As you can see, we have a date column which we can do many thing on it. But we will just convert it back into string (with the format that we want). Then we will make a dictionary and JSON. The function we use is `strftime` (string from time).

In [16]:
sub_log_df['date'] = pd.to_datetime(sub_log_df['date']).dt.strftime('%Y-%m-%d')
sub_log_df

A value is trying to be set on a copy of a slice from a DataFrame.
Try using .loc[row_indexer,col_indexer] = value instead

See the caveats in the documentation: https://pandas.pydata.org/pandas-docs/stable/user_guide/indexing.html#returning-a-view-versus-a-copy
  sub_log_df['date'] = pd.to_datetime(sub_log_df['date']).dt.strftime('%Y-%m-%d')

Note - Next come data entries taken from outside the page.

Points, in no order, along strands that fork and pass close to each other.
Points whose rows are less than 35.6 apart are linked; no others are. Some points are linked to none.
Q781: [  5   6  -7   0 -19  13  -3  -1  -3  12  22  16  -9  -9  -4 -10 -18  11
   9  -3   3]
Q300: [ -7   7   9   6 -10  -3 -11  10   2 -14   8   5  -3   5   4 -14   4  -1
  12  10  -7]
Q295: [  8   7   6  26   8   8   2   5   1   2   0   5  -6  12   7 -11  -2  -5
   3  -5   3]
Q420: [ -1   6   5  13   3 -15   8  13   1   4  11   7  17  -4  -7  17   0   9
 -31   1  -1]
Q8: [ -8   7  -3  10  -7   6   1  -4 -11  19   1  -9 -22  19  23 -30   1   9
  13  10  -9]
Q505: [  2  -9   6  -9  -4  -4   0  -7 -14  -3  -4   1  -5 -12  11  -9   8  -4
  -7  13 -22]
Q401: [  0   5  -1   3  10  13   3  -5   6   3   7  17 -19  15  13   6   1   0
  15 -18  27]
Q818: [-10   9  -3  -6  -4  -2 -16  -3  15  -4   6  -3 -21   8  11  -1  -4   1
  35 -10  18]
Q737: [ -2  11  -2  10   2  20   2   2   0   7 -17  -4 -12  14  12 -13   7  -5
  19 -11  13]
Q351: [ -1  17   2   8   0   8   8   9  -3   2  13  15  17  -2  -9   2 -16  14
  -4  -4   2]
Q809: [ 12   7   7  -7  14   2  11   0  -4 -13  -5  -3   1 -23  17  22   7   3
  -6 -24  18]
Q564: [  2  10  -6  -3 -18  15   3   4  -3   6  12  23 -11 -19   1   5  -6   7
  14  -6  10]
Q51: [ -7  -2   3  14   2 -13   5  11   5  -3  12   1  20   8 -13   4  -6  -4
 -26  13  -3]
Q693: [  6  -8  -1 -24   2  19 -11  -9  11   7  -5 -17   2 -16   5  13  -2  10
  15 -11  10]
Q285: [ -5   5  -7 -14  -8  10 -10  -7  14  -1  -4  -1 -18  -3   8  12  -2  -6
  31 -15  30]
Q493: [ -4 -14   3  -2  -7  -4  -6   5 -21  -3 -11   1  -3  16  -5 -18  19  -2
  -5   9 -21]
Q441: [ -4  14  -6  21 -14  11  -2  10   8   3  11  -1  -6  21  -1 -28 -14  -1
  11   4  10]
Q932: [ -2  -1  -1  27  -9  17   8  10 -19   4   7   7 -16  31   7 -32   0  11
   2  -1   9]
Q694: [ -2 -12  -2   2   2   1   0  -9   5  16 -19 -13  -4  -7   6  -6   8 -15
  -6  13 -15]
Q62: [ -3  -5  14   4  -3  -8  -9   2   1 -17   2   4   4  -3   4  -2   6  -5
   3   6  -5]
Q72: [  0  -7   1 -18   5  -4   2 -14  -3  -8  -1  -8  -1 -27  18   9  -5   4
   4   5  -1]
Q636: [ -4  -5   8 -10  15 -12 -13  -2  12   3  14  -2  11  25  -3  -6  -1   2
   2  10 -11]
Q918: [ -9 -11   0  -5   4 -11  -2 -13   9  12   3  -6   8  -1   1   0  -9   0
  -4  18  -9]
Q395: [  1  -3  -9  -9  13   7   3   0   8  12  -9   1  17  -1 -14   1   2  -4
  -5   6 -21]
Q47: [  2   6  -1  16  -8   3 -10   3   8   0   2   6 -29   6  14 -12   3 -11
  20  -1   4]
Q622: [  3 -10   3 -16   2   7 -10 -10   7   4  -4 -11  13  -9  -6  18  -7   7
   3 -12  16]
Q842: [  9   7  -6  21  -9   1   2   1   3   0  -3   2  -2 -13 -10  -7  -5 -11
   3   5 -13]
Q847: [ -8   0  -1  -9  -1  10  -4  -1  -3  10  -7   0  12   6 -10 -15   5   3
   3   9 -13]
Q258: [ -8  -1   9   0   2  -8   1 -13 -11  10  11   1  -8  25  13 -23 -10   8
   1   9  -5]
Q231: [ -6 -12  -3  -9  -9  -4   8  -8 -19   6  -6   0   2 -13  -7   2   2   0
 -17  12 -13]
Q801: [ 10   4   6  -3  -7   3   6   4 -25  -6  -7   4 -10 -14   8  11  13   2
 -10 -22  18]
Q209: [  8  -2  -3   9  -2  -7   1  -5   8   9  23  -4   0  16   4 -29 -22  -1
  -5  19 -11]
Q984: [ -3   1  -3  23 -14  13   2   8 -12  10  -4  -2 -22  22  16 -30   3   5
  14   2  -2]
Q909: [ -1  -1   3   9  -4   6   2  -6  -3   9 -25 -14 -15  -5  14 -12  12  -8
   8   4  -7]
Q223: [  8  -4   3 -23   1   4  -6   9   6 -16  -1  -9  19 -20  -6  29  10  11
  -5 -16   9]
Q384: [ -4 -16 -11   1  -2 -16  11  14 -18  -2   1  11   7  10 -25   6   9  -8
 -34  13 -11]
Q954: [ 14   9  -2   1  -2  -7  11 -11  -6  -5  10   9  -5 -27   5  12 -14   7
   2  -6  -1]
Q596: [  0 -16   3   0  -7  -4   0   1 -14  11   9   5   3  28 -23 -16  -1   3
 -18  13 -10]
Q864: [  1 -16   3   0  -3  -5   5   7 -20 -11 -17   0  -3   4 -10  -6  19  -7
 -11   4 -16]
Q276: [ -5  -8   6  -6  10  -7   6  -1  -9  -5 -11  -2  -4   3  14 -14   9  -7
  -3  15 -26]
Q433: [  9   5  -1  23   5   6  -2  -5  13   5   5   8 -20   7  13   1  -4 -12
  11  -5   8]
Q465: [  2   0   6  -3 -12  -2   3   4 -19  -6 -14  -1   2 -16  -6   5   9   1
  -8  -9   5]
Q875: [  5   3   2   4  -5   8   2  -5  -7  11  17  19   2  -7   1  -1 -17  13
  -3   1   0]
Q216: [ -7 -17 -14 -10  11 -13  19   9 -18   4 -12   8   3  12 -22  18  13 -12
 -31   5 -13]
Q111: [ -3   6  -6  -5 -15  21  -1   8   0   3   3  21 -14  -4   5  -4   2   5
  20 -10  15]
Q227: [ -2   4   1 -19  -2  18  -7   0   2  11  -2   2   4  -9  -4  -9   0   7
  17  -2  -6]
Q601: [  0  -7   6 -10   6  -8 -17 -13   7  -3   2  -7  13   4  -8   8  -4   6
  10  -4   9]
Q821: [  9   2  -5 -14   2   1   8 -13   2  -3   1  -2  -4 -34  12  15 -12   5
   9  -6   6]
Q102: [  2   6   4   9   4 -20   1   9  -1 -10   1   3  18 -13  -6  33   6   8
 -23 -11   5]
Q975: [  0 -10   7 -20  -1  -8 -13  -4   0 -12   0  -2  10  -3 -21   9   4   0
   3  -3  -2]
Q381: [  6   4  -6  14  -7 -13   4  -1  -1 -10  -3   1   0  -6 -19   2  -4 -12
  -4  10 -10]
Q832: [  0  15  -1  10  -2  11   4  11   9  -5  13  10  11 -11  -7  11 -11  10
   5 -12  10]
Q876: [ -1  14  -3  19  -8  16  -1  15  18  -4  17  15   1   6 -11   7 -11   3
   9  -7  18]
Q202: [-8 -2 11  6 10 -7 -6  5 17 -1 18  3 12 13  8 -5 -8  2 -3 13 -1]
Q859: [ -2 -14   4   1  -5   0  -6  -1 -21   8  -1  -6  -9  24  -1 -27  10   4
  -2  12 -14]
Q829: [  4  -8   6 -14   8 -10   6  -9 -11  -9  -3  -5   5 -22  12  14   3   5
 -13  -4   1]
Q528: [ -2   6  -6  -2  17   6   5   1  22  -3  -1  -3  22   0 -15   9  -2  -2
   1   3 -16]
Q58: [ -8  -5  10  18  -3  -6 -10  13  14  -4  12   3  17   8   0   3  -2  -2
 -12   7   2]
Q536: [  1   4   3   0   1  17  -2   5   7  -2 -10  -5   7 -11   0  21   8  -2
  -1 -21  22]
Q700: [ -9   5  -8 -13   5 -15  12   4   0 -25  -6   1  19  -6 -27  18   7 -10
 -10   0 -12]
Q646: [ -5  -5   0   1 -11  -5  11  -8 -23  10   4   9   2 -15  -1  -4  -7  14
 -18  13 -10]
Q22: [ -7   9   2   5   4  -3  -1  -2  -3  10   9   1 -16  25  25 -27  -9   7
  15   9  -7]
Q282: [ -2  -8   9 -22  -3  -2  -9   8  -2 -18  -3   0  15 -14  -8  12  13   2
  -4  -3   1]
Q30: [ -2   2   0   7   0   6  -2   3   1   6   6  15 -28  28  22 -10   3  -2
  17  -9  24]
Q790: [  0 -18   1   9 -16   4  -1   2 -21  11  10  -1  -1  28 -10 -30   2  10
 -13  18 -12]
Q214: [ -3 -12  -8 -17  13  -7  10   1 -14   0 -16  -1  12   0 -18  16   9  -9
 -23   1  -6]
Q265: [ -8 -12  10  -3   5 -13   1 -18  -8  10   4  -2   1  11   8 -13 -10   3
 -11  16  -5]
Q765: [  3  11   2  -7  -2  22   2   4  -3   4  -2  16  -9  -3   3 -12   5   5
  17 -12  -1]
Q554: [  7  -2  13 -17  13  -2   2   0  -8 -11   2   2  10 -14  14  18   0  13
  -2 -16  14]
Q675: [ -6  12  -4  -3   2   6  -9   3  14  14  10   2 -32  31  19 -12   5   4
  27 -12  17]
Q972: [ -8  -3  -5   3  -3  -6  -7  -8  10  14   4 -11  -5   5   8 -16  -8  -2
   9  13  -7]
Q74: [ -2  -5   4 -11   0  -1   5   3 -13 -14 -20  -6   4  -7  -3   1  19 -12
 -13   0  -4]
Q706: [ -7  16  -2  21 -10  14  -1  12   9  -6   3   6   5   9  -7  -7 -11  -1
   3   4   9]
Q965: [ -4  11   1   8   2  21   5   0   0   6 -19  -3  -3   1   4   6   6  -4
  11 -16  20]
Q699: [ -5  -2   5   2 -14  -2 -10   4   0  -9   9   3  -1 -15   2   9  -3   4
   2   0   6]
Q334: [ -2   4   5   6 -10  -3 -16   1   0  -3   6   2 -19  11   7 -20  -1  -1
  19   1   0]
Q939: [ -3  -7  -1 -20   6  11 -12  -6  15  14  -2 -12  13 -13   4   6   1   8
  17   2  -7]
Q953: [ -3  -6  -8  -1  -9   0  -2  -3  11   8 -13 -10   0 -24   2   3  -1  -6
   0  14 -16]
Q817: [ -9  -5  -2   5 -15   3 -11   0  13   1  -3  -4   3 -20  -2   7  -1   2
   9   5   2]
Q109: [  7   3   5   3  10   3  11   1 -14  -7 -20 -12   1 -13  14   8  12  -4
 -11 -17  16]
Q689: [  0   2   0  -2  -2   9   0  -2  -6   5 -25 -16 -18   3  20 -13  13  -8
  13 -10   6]
Q839: [ -9  -1 -14  -4  17 -12  16  -6   9  -2  -3  -3  22  -3 -23  22 -13  -4
 -19   6  -8]
Q901: [ 14   6  -1  24  -1  11   4   6  -1   2  -4   6 -14   7  -2 -16   4  -7
   4   5 -11]
Q683: [ -2   2  -8   4  25  -8   9  -2  16  -6 -11  -5  18   7 -17  13  -3 -15
 -13   4 -12]
Q409: [  2  -1  -8 -15  14  -4  12  -3  -2 -10 -20 -16  17  -6 -16  22   9 -11
 -20 -10   0]
Q156: [  1   6   6   3   5  -5 -16  -7  15 -12  -1  -7  -9   6   7   2   3  -8
  25  -9   9]
Q565: [  2  -9   1   1  -8  -6   4  11 -13   3   9  11   9   9 -23  -9   3   1
 -25  10 -12]
Q537: [  4   6  -5  10   0 -20  11  -4  -4  -3  -1  -2   8 -13 -14  10 -14  -4
 -13   5  -8]
Q3: [  1  -5   2   2  15 -14   6  -6  -3 -12  -2   3   2   7   0 -10   0  -8
  -8  16 -18]
Q211: [  0 -15   5 -25  15  -7 -12  -5   5   5   3  -1  10  14  -7  -2   8   1
   0   7 -14]
Q741: [  2   6  -8 -12  -3  14   7   3   4 -19  -2  -4  -5 -24  10  27   4   1
   9 -23  35]
Q163: [  6   7  -7  -9   5 -22   9   5  -7  -6  -3  -5  20 -14 -17  30   7   8
 -26  -8  -3]
Q54: [  0   4   1   2  -1  13  -4   1  15 -10  -7  -7  -5 -11   9  26   4  -7
  10 -22  31]
Q710: [ 13 -20   0  -3   5   1 -11  -5  10  14  -4  -9   6 -12 -12  11  10  -9
 -10   4 -12]
Q329: [ 10  10  -3   6   5 -20  15  -7  -7  -8   2   5   5 -20   2  16  -7   4
  -9  -6  -3]
Q734: [  1  11  -9  16 -12   2  -1   4  18   9  25  -2 -12  20   8 -21 -27   3
  12   8  10]
Q819: [  5   4 -11 -19  14 -23  18  -1  -8 -15 -13 -13  17 -12 -22  29   7   1
 -28  -9   3]
Q571: [  9   5   0   9   8   0  -6  -9  16  -6  -4  -5 -14  -5  12  10   0 -13
  17 -13  11]
Q987: [ -3  10   0  -6   2   2 -12  -4   6  20  13   1 -23  25  19 -23  -7  12
  21  -1   2]
Q9: [  3   6  -5   7  -7  -4 -10  -3  18  16  17 -11  -2  17   3 -24 -18   1
   7  13  -4]
Q768: [  8  -5   3 -16   9  -5   0   5   7 -16  -9 -16  19 -16 -11  33  14  -3
 -17 -17   7]
Q979: [  4   0   3   8   2 -13   1  -3   3  -8  11   3  -1  18   3 -21 -10  -3
  -4  23 -20]

A fork is a point with three links. Follow the links from the first point to the second and name the forks in between, in order.
Q231; Q918 => Q9
Q954; Q818 => Q433
Q8; Q528 => Q22, Q9, Q227
Q51; Q864 => Q409
Q9; Q975 => Q227
Q683; Q22 => Q227, Q9

Follow the links from the first point to the second, and from the first to the third. Name the last point that the two ways share.
Q528; Q211; Q918 => Q227
Q505; Q918; Q939 => Q9
Q646; Q706; Q30 => Q9
Q163; Q859; Q939 => Q409

A fork is a point with three links, a tip a point with one. Leave the first point through the second and follow the links. Name the first fork or tip that comes.
Q74; Q465 => Q433
Q859; Q790 => Q409
Q163; Q102 => Q211
Q832; Q351 => Q227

Unnamed: 0,date,operator,note
0,2022-04-24,1,2-4D round up burn down
1,2022-04-27,2,"20oz ru, 11 24d"
2,2022-04-27,2,20 oz ru/ 11 oz 24d
3,2022-04-27,2,20 oz ru. 11 oz 24d
4,2022-04-27,2,20 oz ru 11 oz 24d
...,...,...,...
428,2022-11-17,5,VRF MAP: 153 lbs/ac\nVRF Potash: 133 lbs/ac
429,2022-11-17,5,VRF MAP: 139 lbs/ac\nVRF Potash: 121 lbs/ac
430,2022-11-17,5,VRF MAP: 154 lbs/ac
431,2022-11-17,5,VRF MAP: 115.8 lbs/ac


Now, we have everything ready. Let's create the final dictionary.

In [17]:
logs = []
for index, row in sub_log_df.iterrows():
    logs.append({
        "model": "acrelog.operation", 
        "pk": index+1,
        "fields": {
            "date": row['date'],
            "operator": row['operator'],
            "note": row['note'],
        }
    })
logs

[{'model': 'acrelog.operation',
  'pk': 1,
  'fields': {'date': '2022-04-24',
   'operator': 1,
   'note': '2-4D round up burn down '}},
 {'model': 'acrelog.operation',
  'pk': 2,
  'fields': {'date': '2022-04-27', 'operator': 2, 'note': '20oz ru, 11 24d'}},
 {'model': 'acrelog.operation',
  'pk': 3,
  'fields': {'date': '2022-04-27',
   'operator': 2,
   'note': '20 oz ru/ 11 oz 24d'}},
 {'model': 'acrelog.operation',
  'pk': 4,
  'fields': {'date': '2022-04-27',
   'operator': 2,
   'note': '20 oz ru. 11 oz 24d'}},
 {'model': 'acrelog.operation',
  'pk': 5,
  'fields': {'date': '2022-04-27',
   'operator': 2,
   'note': '20 oz ru 11 oz 24d'}},
 {'model': 'acrelog.operation',
  'pk': 6,
  'fields': {'date': '2022-04-27', 'operator': 1, 'note': nan}},
 {'model': 'acrelog.operation',
  'pk': 7,
  'fields': {'date': '2022-04-27', 'operator': 1, 'note': nan}},
 {'model': 'acrelog.operation',
  'pk': 8,
  'fields': {'date': '2022-04-27', 'operator': 1, 'note': nan}},
 {'model': 'acrelog.op

You can dump the dictionary to JSON then load the JSON file to the database.